Barack Obama's presidency has been marked by big international speeches on America's relationship to the Muslim world in Cairo, on multilateral diplomacy at the United Nations and on nuclear nonproliferation in Prague.
On Thursday morning, Obama will give another one in Oslo, Norway, when he accepts the Nobel Peace Prize. He won the Nobel prize in part because of his speeches: The Nobel Committee cited his work, but also his words on climate change, nuclear weapons and diplomacy.
Anatomy Of A Speech
Those speeches are crafted in a tiny, low-ceilinged room in the basement of the West Wing, directly underneath the Oval Office, by national security aide Ben Rhodes.
Rhodes says it is easy to channel the thoughts of this president, who is an accomplished writer himself and who developed his voice in his memoir Dreams from My Father.
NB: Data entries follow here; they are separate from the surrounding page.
0: [115 172 129 106  80 109 190 155]
1: [121 204 120 128  62 106 201 197]
2: [131  79 140  61 156 166 158 125]
3: [114 140 129 127 105 148 138 136]
4: [132  58 136 108 202 146  73  56]
5: [140  54 117  96 211 140 103  64]
6: [139 151 108 166  99 127 142 117]
7: [116  98 136 122 148 151  68 126]
8: [119 110 146 114 157 139 125 108]
9: [145 122  95 143 137 101  70  87]
10: [106 169 115  26 130 112 213 179]
11: [133 195 113 110  77 100 214 184]
12: [124 187 119 135  96 126 190 159]
13: [139 164 128 131 115 117 159 139]
14: [158   0 125 144 244 149   0  11]
15: [114 207 147 158  87 108 158 180]
16: [153 135 126  59 148 149 178 120]
17: [129 113 110 148 127 140  74 101]

[130 188 137 183  73  94 145 164] 15 12 13
[125 107 139 110 152 143 122 127] 8 7 3
[141 159 130 175 108  91 123 115] 6 13 3
[138 122 122 111 142 126 118 102] 8 17 3
[123 156 123 181  91 123 113 150] 6 3 13
[125 170 126  42 113 153 211 172] 10 16 0
[128 118 147 168 117 102 136 112] 6 13 3
[113  87 161 139 162 121  64 103] 7 17 8
[101 202 115 141  60 106 191 221] 1 11 15
[116 148 129  60 120 131 199 178] 10 0 16
[119 146 141 183 110 139  66 121] 17 7 6
[149  37 113 145 220 137   0  18] 14 4 5
[143 147 123  52 118 153 206 149] 16 10 0
[110 137 150 130 105 146 146 166] 3 13 12
[160   0 114 130 245 152   0   0] 14 4 5
[129  69 146 126 191 139  48  71] 4 5 7
[128 168  91 172  93  78 123 145] 6 13 15
[137 152  95 170 104  97 109 124] 6 9 13
[124 170 128  48 115 155 208 171] 10 16 0
[128 115 130 152 145 139  77  98] 17 7 9
[132 173 112 128 103  93 143 151] 13 12 0
[117 115 140 110 151 125 126 113] 8 3 7
[148 135 120  88 144 122 196 134] 16 13 0
[103 163 139 145 111 138 114 158] 3 13 6
[124 116 158 120 132 115 111 112] 8 7 3
[135 147 134 126 128 125 162 128] 13 3 6
[133  87 143 140 195 138  38  57] 4 5 7
[145  37 126 180 211 143   1  18] 14 4 5
[112 120 115 114 115 146 149 141] 3 13 8
[137 117 134  56 140 123 178 151] 16 2 10
[112 208 152 156  72  96 164 171] 15 1 12
[128 181 135  35 100 152 235 189] 10 11 0
[116 101 141 101 152 125 126 112] 8 7 2
[123 113 126 102 122 166 150 153] 3 2 8
[137  62 145 150 179 174  42  66] 4 7 5
[124 217 139 152  77 103 167 172] 15 1 12
[118 106 146 122 159 120 104 109] 8 7 17
[131 147 109  86  97 116 178 163] 0 13 12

"There are actually instances where we've lifted whole passages of that book or Audacity of Hope in speeches," he says. "There's a line toward the end of [the] Cairo [speech] where he talks about the pulse of humanity that is literally just a beautiful line that I noticed at the end of Dreams from My Father, and I just used it to end the Cairo speech."
Obama said: "This truth transcends nations and peoples — a belief that isn't new; that isn't black or white or brown; that isn't Christian or Muslim or Jew. It's a belief that pulsed in the cradle of civilization."
Rhodes says each big speech begins with the president himself laying out his thoughts in outline form. Then Rhodes starts writing, and the president starts editing.
"The first draft of the Cairo speech that he got was so covered in ink marks that it was almost unrecognizable to anybody except me and him," he says. "Cause he wrote in the margins, he wrote on the backs of pages, he'll write paragraphs that he wants inserted on additional pages that he'll staple to the text. But slowly, through each draft, there's less and less ink on the paper."
In all the international speeches — in Cairo, Prague or at the United Nations — Rhodes says there's a consistent worldview.
"I think there is a theme and a thread that runs through all of these speeches," he says. "And you could boil it down to mutual interests and mutual respect."
The Afghanistan Speech: Not Typical
Republicans bristle when, in speeches, Obama points out past transgressions of the U.S. in an effort to improve relations with the rest of the world.
"The overall rhetorical approach that Obama takes in these speeches is to identify the problems and challenges of the world, the failures of pre-Obama America — and then present himself as the transcendent healer to solve these problems," says Michael Gerson, a former speechwriter for George W. Bush. "Now, he goes on to criticize reflexive anti-Americanism. But the effect of all this is to elevate himself as an arbiter in these debates, rather than engaging in them on one side. And I think that's very new in the history of presidential rhetoric."
That might have been true in aspirational foreign policy speeches, where the president calls for a bridge between Arabs and Jews, or the end to nuclear weapons. But last week in West Point, he gave a very different kind of speech committing 30,000 new troops to Afghanistan.
Gerson says he was surprised at the tone, because it was not a typical Obama "on-the-one-hand, on-the-other-hand" speech.
"The ending of that speech really was a firm assertion of America's unique role in the world in a way that would've been familiar from Franklin Roosevelt or Harry Truman or John Kennedy, or other great Democratic orators," he says.
Gerson and many others believe the Afghanistan speech and the Afghanistan policy marked a new phase in the Obama presidency.
"On Afghanistan, it was not a split-the-difference decision. And going into his Nobel Prize speech and moving forward — you know — he has been forced to take one side of a very controversial issue that will help to dominate his presidency," he says.
'A Special Burden'
According to Rhodes, the president will keep talking about American exceptionalism and leadership.
"We do have a special burden," he says. "And it's one that we don't take lightly. And I think the president will have the opportunity to talk about that in Oslo."
The Nobel speech is full of land mines for Obama — he's a war president picking up a peace prize just days after committing tens of thousands of troops to battle. And it's a prize that two-thirds of Americans don't think he deserves — a view he himself agrees with.
To make it even more awkward, he'll be lauded at a glittering white-tie dinner by Europe's elite — including the king and queen of Norway — while back home, Americans are losing their jobs and their homes.
White House aides say Obama will acknowledge all that and try to avoid feeding his critics' charge that he is a global celebrity. And they say there's even something about this problematic award that could help him: For the first time before an international address, expectations are actually low.